Fever occurs in almost all cases. In contrast to Lyme disease, rashes are uncommon (less than 10% of cases). Symptoms may include severe systemic symptoms of fatigue, myalgia, chills, and nausea. Patients are often more acutely ill and likely to require hospitalization than with Lyme disease. In more severe disease or in elderly or immunocompromised patients, meningoencephalitis, headache, or cognitive impairment can predominate. While the fever of B miyamotoi disease can wax and wane, there is not an acute presentation as in true relapsing fever disease due to B recurrentis or B hermsii.
Laboratory findings include leukopenia, thrombocytopenia and elevated liver biochemical tests. If available, PCR of blood or CSF samples drawn during acute disease is recommended to detect B miyamotoi; negative results do not necessarily rule out B miyamotoi disease because laboratories may vary in expertise. If PCR is not available, spirochetes may sometimes be visualized on a blood smear using Wright or Giemsa-stain or by darkfield microscopy of CSF.

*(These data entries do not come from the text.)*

Each row below is a small network's average activation on inputs in which a field has the value named, seen along a few directions.
Related values have similar rows: they may be neighbours, one step apart, or belong to one group.
In the rows, 500 means zero.
Random noise pushes rows far along 20 fixed directions. That doesn't count. These rows show it; they differ only by the noise:
[508 447 712 622 563 437 308 432 433 590 509 441 432 520 624 552 507 598
 399 690 498 476 562 628 491 269 429 546 405 378]
[619 490 560 550 433 437 465 548 373 405 447 409 411 673 473 698 654 580
 332 611 633 517 381 318 785 706 256 585 701 624]
[418 457 390 443 323 474 528 541 444 496 587 460 585 508 382 475 399 556
 586 378 527 513 403 542 447 358 472 560 488 340]
[418 456 485 524 438 598 523 441 475 412 570 738 446 669 340 416 627 521
 670 575 530 528 595 688 495 660 396 456 515 425]
[627 286 470 502 648 515 596 369 646 427 561 730 472 525 271 368 391 557
 591 443 636 422 327 305 579 411 582 583 401 332]
[399 430 294 456 482 441 489 464 646 390 368 498 221 716 288 571 407 525
 323 471 395 450 523 495 626 545 672 381 474 493]
[387 568 540 443 366 507 338 468 531 582 422 514 509 496 252 464 486 579
 606 436 589 490 626 626 303 417 642 605 575 466]
[554 760 620 483 489 561 415 509 367 578 458 660 443 403 560 682 561 504
 523 417 412 449 568 629 293 336 522 520 600 534]
[503 170 488 469 431 529 381 405 627 349 478 474 585 602 423 369 366 615
 477 529 575 509 458 448 526 727 476 502 457 411]
[594 528 509 476 692 455 572 876 528 477 543 544 766 479 408 469 840 615
 313 527 702 643 463 377 367 586 368 720 585 563]
[727 460 515 519 479 432 558 554 503 418 636 627 694 493 492 410 543 574
 418 556 287 291 505 606 345 668 491 438 512 301]
[543 678 541 437 376 554 669 479 339 332 517 469 385 782 539 438 486 463
 486 648 377 575 583 582 413 632 220 420 733 649]
[451 706 438 374 599 331 401 560 627 476 380 487 314 398 396 419 500 501
 524 421 332 375 505 687 406 547 404 621 488 521]
[487 391 509 365 487 446 740 595 663 600 528 354 461 440 590 515 539 606
 423 582 433 517 450 503 549 397 493 390 464 431]
[579 534 584 545 462 493 590 470 349 533 620 458 485 737 549 409 540 530
 484 564 583 523 528 631 577 381 419 293 544 384]
[381 493 568 436 482 293 385 350 446 512 333 420 481 458 253 740 518 538
 472 366 483 592 557 645 220 366 731 707 576 700]
[485 299 591 484 417 603 436 589 443 633 552 504 520 384 826 590 712 389
 458 577 424 464 492 471 556 500 358 550 561 384]
[472 404 632 366 425 320 554 462 493 510 524 436 510 509 456 329 424 450
 721 632 637 521 239 539 584 496 516 409 429 296]
[494 353 437 631 333 299 767 211 338 463 380 781 123 539 399 781 426 515
 482 625 343 425 347 446 431 397 509 566 455 291]
[496 618 678 446 623 377 491 554 629 540 409 565 346 480 469 463 652 448
 607 741 399 425 519 631 540 564 402 448 500 511]
[587 580 550 557 635 279 451 559 474 448 420 396 602 430 594 529 590 386
 414 640 393 435 470 464 536 748 457 566 503 643]
[440 739 497 513 277 454 442 544 376 537 382 405 310 659 558 475 319 607
 411 676 648 510 454 531 594 521 588 236 464 318]


Values of MINO:
zazo: [598 783 745 557 427 308 416 431 427 455 387 474 390 425 450 515 380 476
 601 826 458 353 377 503 554 679 536 449 495 491]
logez: [749 499 563 531 502 654 553 567 650 672 586 427 681 558 377 383 537 606
 490 341 661 400 643 337 523 272 512 417 702 482]
sev: [704 422 563 534 605 182 407 406 512 470 402 490 701 366 537 425 364 411
 471 325 257 360 468 679 172 490 622 357 421 406]
mepez: [579 415 242 743 539 106 554 503 491 594 428 267 677 417 359 251 477 442
 430 343 594 390 495 358 574 623 405 707 416 409]
ker: [635 283 497 547 756 549 445 679 709 567 569 592 489 480 636 352 788 337
 317 472 213 302 617 480 490 463 300 549 531 404]
vibo: [599 653 502 522 388 669 385 504 387 438 685 556 456 548 460 806 433 673
 335 488 336 351 538 552 538 321 627 508 558 469]
sozis: [399 377 499 469 426 451 460 649 611 497 520 417 622 523 276 600 679 478
 554 406 393 527 541 610 500 474 403 518 589 556]
koro: [488 449 644 454 657 462 583 422 537 448 493 573 542 338 521 487 421 693
 573 445 576 707 398 605 219 362 420 560 320 530]
pefi: [500 461 605 561 555 483 439 466 623 529 469 382 651 381 475 638 491 653
 423 673 502 515 608 438 477 551 653 611 438 650]
situ: [477 438 713 534 438 469 409 555 462 386 529 510 572 551 449 670 442 610
 468 705 280 567 478 577 256 301 273 595 511 506]
viz: [494 568 380 516 482 469 600 587 517 381 493 592 585 399 303 460 471 493
 674 353 527 543 358 362 436 570 229 720 522 564]
guvim: [480 851 336 625 358 554 441 435 299 465 527 474 484 626 425 378 170 512
 567 423 639 471 498 443 587 466 606 432 455 470]
veze: [484 446 417 540 395 373 753 386 468 552 445 496 544 518 447 598 522 651
 566 369 571 588 509 651 468 562 517 291 454 492]
rok: [594 174 582 215 545 616 646 651 566 288 626 472 567 712 388 652 612 566
 393 312 524 762 299 411 527 347 309 438 715 663]
sisat: [448 330 379 368 589 656 390 402 557 497 624 415 612 457 644 295 530 432
 451 288 633 517 565 564 625 766 823 435 423 558]
fanu: [557 470 632 408 645 264 405 699 588 546 484 515 739 471 362 437 642 489
 567 288 438 503 408 748 262 302 413 382 489 414]
dus: [457 358 478 470 398 365 390 367 471 487 479 470 462 376 514 605 462 357
 665 433 384 380 341 572 611 587 523 520 460 424]
mev: [475 620 401 571 511 569 540 733 381 397 353 761 527 697 487 265 509 305
 572 530 785 729 423 315 341 587 335 375 543 405]
MINO is arranged as a line.
Q: List every value one step from logez, in the order listed.
A: dus, mev
Q: List every value one step from fanu, in the order listed.
A: situ, guvim
Q: List every value one step from koro, in the order listed.
A: ker, viz
Q: List every value one step from pefi, in the order listed.
A: vibo, veze
Q: What is the length, in steps, of the shortest route from sozis to rok?
A: 15

Values of VIMID:
gezi: [457 433 404 586 738 322 730 386 547 687 486 498 370 347 725 462 622 489
 566 416 573 509 447 628 762 500 496 350 219 418]
zol: [318 345 461 655 382 378 598 484 342 637 383 323 656 417 758 605 580 294
 549 629 539 658 533 357 520 582 416 590 471 581]
fiv: [354 621 349 782 518 327 691 629 511 658 345 473 687 498 426 661 803 459
 474 693 547 592 789 522 485 727 619 414 448 662]
munez: [625 344 399 489 461 372 459 765 600 537 390 246 711 536 609 363 416 436
 274 339 428 484 463 341 464 405 308 400 571 392]
dobuz: [429 368 462 451 355 680 367 469 593 420 441 553 378 562 346 402 528 740
 522 517 706 556 568 482 461 705 253 748 617 473]
mor: [506 564 518 438 620 509 590 664 590 490 537 358 530 564 422 561 296 572
 318 542 581 637 336 265 528  79 755 407 390 516]
zel: [401 378 622 513 529 384 542 248 610 581 389 350 272 408 494 659 523 512
 502 644 266 457 619 556 494 441 461 665 512 708]
vaniv: [528 580 514 378 687 358 421 358 375 549 449 512 405 532 505 235 567 250
 666 230 758 497 372 580 542 514 602 530 529 492]
fakem: [733 552 584 614 508 324 591 443 515 622 419 529 409 568 406 336 422 608
 381 546 520 314 506 387 374 350 449 527 555 299]
suk: [705 680 600 496 740 444 339 651 496 714 489 365 646 325 648 302 665 452
 338 371 674 419 608 444 436 438 600 605 585 545]
ziba: [565 634 562 786 580 231 448 487 463 528 217 802 637 302 497 596 492 238
 826 527 477 412 357 420 483 686 446 292 341 449]
bani: [541 615 323 542 292 420 724 476 218 464 591 557 560 554 415 624 414 549
 398 392 522 503 377 416 417 458 651 541 558 417]
mozif: [527 496 678 499 523 639 556 517 458 491 520 610 558 440 682 710 438 580
 496 664 547 669 445 449 412 348 571 369 439 539]
tofa: [490 288 481 583 484 340 593 156 364 582 475 379 580 495 487 676 466 700
 444 245 677 619 546 689 384 362 721 464 396 529]
rekiz: [439 235 563 664 524 625 435 482 534 538 633 404 775 400 739 377 566 745
 413 638 565 626 694 622 370 627 319 564 313 449]
tem: [565 450 380 406 448 521 432 602 728 464 410 520 393 594 299 366 407 634
 563 311 664 428 393 421 710 554 362 353 537 379]
kase: [572 535 637 280 840 422 625 450 727 444 595 350 427 485 477 233 316 412
 650 456 474 513 327 561 605 258 543 337 362 561]
bima: [432 634 369 515 615 309 753 577 580 415 217 733 158 610 232 416 526 273
 574 568 517 556 379 327 422 520 402 523 529 510]
VIMID is arranged as a line.
Q: List every value one step from vaniv, in the order listed.
A: zol, tofa
Q: List every value one step from kase, in the order listed.
A: ziba, bima
Q: List every value one step from bani, in the order listed.
A: gezi, fakem
Q: List every value one step from rekiz, in the order listed.
A: mor, zel
Q: What is the length, in steps, of the shortest route from fiv to suk?
A: 4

If using the recommended two step testing algorithm for B burgdorferi (EIA followed by immunoblot), the EIA may be positive in B miyamotoi disease due to cross-reactivity but the confirmatory immunoblot will be negative. This may be an indication that B miyamotoi, rather than B burgdorferi, is the causative pathogen. Further testing can then be done using a Glp-Q protein-based assay that can distinguish between B burgdorferi and B miyamotoi. However, these tests may also be positive for the Borrelia of relapsing fever. Paired acute and convalescent sera may be most useful for confirming the diagnosis in hindsight. There is no definitive diagnostic algorithm, and infectious diseases consultation may be helpful in many cases.